Why TIPS Are Still A Buy

Despite a recent slide, they provide a sound inflation hedge

Economists are uniform in praising Treasury Inflation-Protected Securities (TIPS), as one of the best safeguards against an overall rise in prices. Yet toward the end of August, with the annualized rise in the consumer price index (CPI) running around 3%, oil flirting with $50 a barrel, and Wall Street sounding repeated warnings about inflation pressures, the value of TIPS declined. Some inflation hedge, right?

Don't be misled by short-term fluctuations in the market. TIPS will, indeed, behave as they were intended to -- if you hold them until maturity. You're assured of a real, after-inflation return because the bond's principal is adjusted to reflect changes in the CPI. The inflation adjustment occurs semi-annually but uses the data available closest to the adjustment date. The current real fixed-interest rates are just 1.8% on a 10-year and 2.2% on a 30-year issue.

In the meantime, TIPS prices often bounce around as inflation expectations rise and fall -- and right now they're waning. Demand from professional bond traders is down, too. Real yields would have to go much higher -- say, near 3% -- to attract their interest, says Bulent Baygun, head of fixed-income strategy at Barclays Capital. Even so, TIPS are having a good year, sporting a total return of 5.2% compared with 3.1% for the Lehman Brothers (LEH ) Aggregate Bond index and 2.1% for the Standard & Poor's 500-stock index.


If you can get past the short-term price wariness, TIPS are a compelling investment. For one thing, inflation-indexed bonds are increasingly perceived as a separate asset class because they don't follow the movement of other types of investments such as stocks and conventional bonds, says David Darst, chief investment strategist for Morgan Stanley's Individual Investor Group. In other words, TIPS add diversification to your portfolio. Over the past five years, they've had a negative correlation with the S&P 500 and the Lehman U.S. Aggregate Bond index. They're also about a third less volatile than traditional Treasury bonds of similar maturity. "TIPS certainly belong in most folks' retirement portfolios," says William Bernstein, author of the Intelligent Asset Allocator. "The return is not bad, and they provide a decent inflation hedge."

The inflation-linked market is also becoming increasingly liquid. The U.S. government started selling TIPS in 1997, and the market now exceeds $220 billion, according to Bridgewater Associates, an investment research firm. TIPS of various maturities are expected to make up about 16% of the Treasury market (excluding Treasury bills) by 2009, says Barclays' Baygun.
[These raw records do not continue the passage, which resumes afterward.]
The first 5 rows are patterns. Each new row is the sum of 2 different patterns, raised or lowered, with some noise. Before adding, each is slid sideways (what falls off one end comes back at the other) and multiplied by a number that may be negative. Names go in the order of the patterns.
Known rows, each followed by the names of its patterns:
-0.02 +0.52 +0.53 -0.37 -0.07 +1.12 +1.19 +1.13 +0.10 -0.43 -1.05 -0.16 +2.41 -0.53 +0.77 +0.15 +0.70 +0.23 -0.02 +0.44 +0.43 -0.25 +0.85 -1.48 +0.32 -0.22 +0.12 +1.79 +0.08 -1.40 +1.62 -0.31 -0.21 -0.05 +0.81 -0.63 -1.92 -0.06 +1.88 +0.24 +0.46 +0.48 +0.01 -> j554
+0.17 -0.24 -0.25 -0.40 +0.06 -0.85 -0.21 -0.41 +0.34 -0.14 -1.28 +0.92 -1.30 -0.24 +0.00 +0.07 -0.79 -0.61 -0.87 +1.93 -0.46 -0.29 -0.85 -0.08 +0.30 -0.17 -0.40 -0.82 -0.42 +1.54 -0.53 +0.03 -0.15 +0.50 -1.09 +0.87 -0.58 -0.08 -0.89 -2.78 +0.46 +1.80 -0.55 -> j493
+0.50 +0.73 -0.62 -2.49 +0.52 -1.54 +1.07 +0.88 +0.89 -1.29 -0.95 -0.90 -0.53 +0.32 -0.08 +0.17 +0.11 -1.56 +0.19 +1.96 -0.23 +1.49 +0.30 +0.50 +1.08 +0.13 -0.92 -0.29 +0.59 -0.67 +0.81 +1.12 +0.16 +0.03 +0.60 +1.50 +0.99 +1.42 -0.16 +0.18 +0.20 -0.71 -0.49 -> j290
+0.40 -0.96 +0.63 -0.60 -0.86 -0.90 -0.89 -0.41 +0.30 +0.93 +0.86 +0.74 -0.62 +0.38 -0.44 +0.52 +2.21 +0.19 +0.47 -0.05 +0.72 -0.83 +1.25 +1.63 -1.46 -0.05 +0.67 +0.04 -0.13 -0.30 -0.54 +0.95 +1.23 +1.43 -0.20 +0.58 -0.16 +0.68 -1.10 +0.22 -0.55 -0.15 +0.99 -> j974
+1.40 +0.95 -0.49 +0.69 +0.08 +0.75 -0.83 +1.28 +0.09 +0.78 -0.47 -1.92 -0.34 -0.69 +0.15 +0.35 +0.22 -0.10 -0.79 +0.24 -0.66 +0.32 -1.03 +0.11 -0.09 +0.77 -1.57 +0.31 +0.82 +0.39 +1.10 -0.56 +1.28 +1.26 +0.22 -0.72 -1.27 +0.02 +1.82 +0.63 +0.72 +0.19 -0.41 -> j848

New rows, each followed by the names of its patterns:
-0.44 -1.96 -2.23 -1.06 -1.19 -0.69 -1.28 -2.65 -3.02 -2.62 -0.13 -2.33 -1.10 -2.13 -0.64 -1.87 -1.58 -1.48 -1.91 -2.15 -0.43 -3.18 -1.08 -1.52 -1.51 +0.04 -1.43 -3.04 -1.39 -2.35 -2.46 -1.55 -1.32 -1.89 -3.45 -3.18 -0.59 -2.20 -1.60 -1.80 -1.32 -2.65 -2.47 -> j554 j974
+0.65 +0.42 +0.33 +0.95 +0.00 +0.57 +1.26 +0.29 +0.89 +0.33 -0.13 +0.84 +2.43 +1.14 +1.90 -1.22 +0.53 +0.89 +1.32 +1.12 +0.29 +1.12 +0.57 +2.04 +0.92 -0.89 +0.53 +1.58 +0.37 -0.23 +1.17 -0.93 +1.12 -0.40 +0.55 +3.13 +0.46 -0.20 +1.17 -0.75 +0.35 +0.43 +0.94 -> j493 j848
-1.00 -0.72 -0.31 -0.97 -0.57 +1.09 +0.21 -1.32 -1.06 -0.59 +0.54 +1.11 -0.20 -0.35 -0.44 +1.40 -0.49 -0.05 +0.45 +0.27 -0.66 +0.69 +0.31 -0.03 -0.79 -3.38 +1.55 +1.51 -1.04 -0.38 -0.80 +0.13 -1.36 -0.77 -1.03 +0.29 +0.46 +0.26 -1.11 -1.85 +0.55 -1.53 +0.00 -> j493 j848
+0.83 +0.19 -1.39 +2.75 +0.54 +1.56 +0.84 +0.73 +0.71 +0.82 +1.41 +1.45 -1.00 +1.49 -0.57 +1.00 +0.20 +1.56 +1.01 +0.83 -0.33 +2.39 +2.52 +0.05 -1.10 +1.73 +0.06 -0.59 +0.69 +2.31 +0.70 +1.41 +1.03 +0.79 +0.27 +0.81 +2.04 -0.55 +1.49 +1.72 +1.32 +1.06 +1.33 -> j554 j493
+2.33 -0.22 +0.99 +1.01 +0.33 +0.77 +1.48 +0.71 +1.18 +0.47 +0.68 +0.15 -1.08 +1.00 +0.08 +0.72 +1.14 +0.45 -1.38 +0.39 -0.12 +2.36 +0.27 +1.33 -0.78 -0.52 +2.01 +0.95 +0.16 +0.06 +0.77 +2.30 +0.73 +0.07 -0.18 +0.29 +0.03 +1.07 +0.61 +0.47 +1.00 -1.59 +1.57 -> j493 j974
-1.92 -1.42 -1.82 -3.09 -1.63 -2.87 -2.40 -1.60 -2.36 -2.12 -2.00 -3.24 -2.15 +0.32 -2.77 -0.19 -1.75 -1.54 -1.60 -1.25 -3.07 -2.97 -1.82 -3.36 -1.05 -1.74 -2.62 -2.16 -0.98 +0.34 -1.15 -2.13 -2.81 -2.37 -1.92 -2.73 -3.54 -2.33 -1.16 -3.18 -4.58 -2.05 -3.18 -> j290 j848
+0.68 +1.66 +2.06 +1.41 +1.92 +0.65 +1.05 +1.08 -0.94 +0.61 +1.02 +1.37 -0.16 -0.74 +0.73 -0.33 +1.65 +1.82 +3.15 -0.74 -1.05 -0.03 +0.25 +1.06 +0.67 +0.88 +0.73 -0.16 +0.93 +2.45 +0.24 +1.84 +1.62 +0.08 +2.09 +0.75 -0.35 +0.11 +1.49 +0.32 +1.84 +0.20 +1.12 -> j493 j290
-1.58 +0.03 +0.55 -0.52 +0.57 +0.44 -0.18 -0.26 +0.62 -1.65 -0.39 +0.02 -0.42 -0.29 +0.20 -0.62 +1.20 -0.06 +0.74 -0.24 +0.69 +0.13 -0.25 -0.49 -1.30 -0.84 +1.51 -0.24 -0.61 -1.85 +0.89 -1.99 +1.19 -0.07 +0.36 -1.89 -2.89 -0.22 +0.85 -0.32 -0.19 -0.20 -0.50 -> j493 j290
-0.63 +0.11 -1.61 +0.63 +0.50 -0.74 -0.63 -0.44 +1.10 -1.00 -0.19 -1.00 +0.24 +2.88 +0.00 +0.74 -0.10 +0.14 -0.69 +0.99 +0.24 -0.19 +0.10 -2.25 +1.33 +1.35 -0.34 -0.35 +1.32 -0.26 -0.68 -0.16 -1.47 +0.53 -0.90 -0.55 -0.10 -0.05 +1.88 -0.64 -1.44 -0.27 -0.40 -> j493 j848
-1.34 -2.30 +0.18 -1.32 -1.85 -1.71 -0.35 -0.36 -0.32 -1.85 -0.83 -0.36 +0.16 -0.30 -2.08 -0.46 +2.60 -1.26 +1.41 -1.92 -0.37 -2.30 +0.92 -0.14 +1.06 +1.96 -0.03 +0.49 -0.34 -0.45 +0.94 -0.30 -1.35 -0.33 -1.01 -0.86 +0.23 -1.02 -0.40 -0.08 +1.51 -1.20 -0.38 -> j290 j848
-0.68 -0.88 -0.77 -2.76 -1.34 -1.19 -0.51 -0.53 -1.31 -0.39 -1.62 -1.03 -2.09 -2.02 -1.48 +0.94 -1.39 -1.43 -0.15 -1.31 -0.35 -0.44 -1.59 -0.36 -0.78 -1.17 -2.80 -1.01 -1.20 -1.01 -1.52 -3.22 -0.93 -1.67 -0.62 -0.91 -1.46 -1.75 -1.33 -1.50 -1.47 -0.33 -1.34 -> j974 j848
+3.64 -0.36 -0.78 +0.46 -1.21 +0.22 +1.73 -1.13 +0.66 +1.34 +0.47 -0.15 +0.50 +2.06 +1.09 -2.10 +0.94 -0.09 -0.18 -0.07 +1.07 +0.27 +0.41 -0.92 +0.44 -0.53 -0.76 -0.58 -0.12 +0.57 +1.48 +1.12 -1.57 -0.36 +0.06 +0.10 -0.22 -0.23 +0.90 -0.82 +0.22 +0.47 +0.15 -> j554 j493
-0.12 +0.53 +0.34 -1.37 +0.07 +1.20 -1.02 -0.78 -1.27 +1.18 -0.14 +1.47 -0.01 -1.23 +2.68 +0.17 +1.37 -0.18 -0.10 +0.41 +0.36 +1.00 +0.51 +0.45 +1.72 +1.02 +0.91 +0.59 -1.81 +2.00 +1.53 -1.65 +0.75 -0.07 +1.12 -1.22 +0.13 +2.10 +1.23 -0.02 +0.31 -1.70 -0.57 -> j554 j848
-1.67 -2.62 -1.55 -1.21 +0.16 -0.25 +0.23 -2.88 -1.07 -0.07 -0.57 -1.47 -0.57 -0.20 -0.53 -0.35 -0.92 -1.82 -0.48 -0.57 -0.52 -0.74 -2.25 +0.13 +0.39 -1.45 -0.35 -0.76 -0.84 -0.65 -0.62 +1.19 +0.01 -0.93 -0.25 -0.26 -1.04 -0.71 -1.20 -1.00 -0.56 -0.61 -0.17 -> j554 j974
+0.04 -0.78 +0.54 -0.04 +1.15 -1.02 +0.84 -0.50 -0.63 -0.83 +0.15 +0.25 +1.17 +0.12 -0.16 -0.03 +0.08 -0.94 +1.42 -0.40 -1.52 -0.41 -2.74 -0.13 +0.60 -1.02 -0.23 +0.29 +0.27 -0.51 +0.17 -1.23 -0.77 -0.40 +0.12 -0.61 -1.69 -0.28 -1.94 -0.23 -0.21 +0.03 -0.19 -> j493 j290
+1.62 -0.08 -1.40 +1.22 -0.22 +1.44 +1.83 +1.56 -0.22 -0.51 -0.14 +1.35 +0.26 +1.62 +0.80 +0.77 -0.79 +1.46 +2.62 +0.85 +0.31 +1.37 +1.08 +2.15 +1.00 -0.30 +0.39 +1.44 +0.88 +1.55 +0.25 +0.96 +0.16 +1.21 +1.39 +2.38 +0.77 +0.87 +0.81 +1.67 +2.30 -0.23 -0.72 -> j493 j290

There are new entries to the inflation-indexed market: some $9 billion in corporate inflation-linked bonds. Most issuers are blue-chip borrowers such as Fannie Mae (FNM ), Sallie Mae (SLM ), and Morgan Stanley (MWD ). The corporate bonds are more sensitive than TIPS to short-term swings in the inflation rate since they pay interest monthly, based on the CPI for the trailing 12 months. Still, they aren't generating much enthusiasm from investors, mainly because they're paying on average a mere 0.5 of a percentage point more than comparable TIPS. "There haven't been many issuers, and the small amount of extra yield hasn't typically made up for the credit risk and the state income tax exemption on TIPS," says Ross Levin, president of Accredited Investors, a financial-planning firm in Minneapolis.

In the end, inflation-indexed securities backed by the U.S. government still rank among the safest long-term investments. So don't be fooled -- or worried -- by price fluctuations. If there is even a remote chance that inflation will stir, you should consider TIPS as a core holding.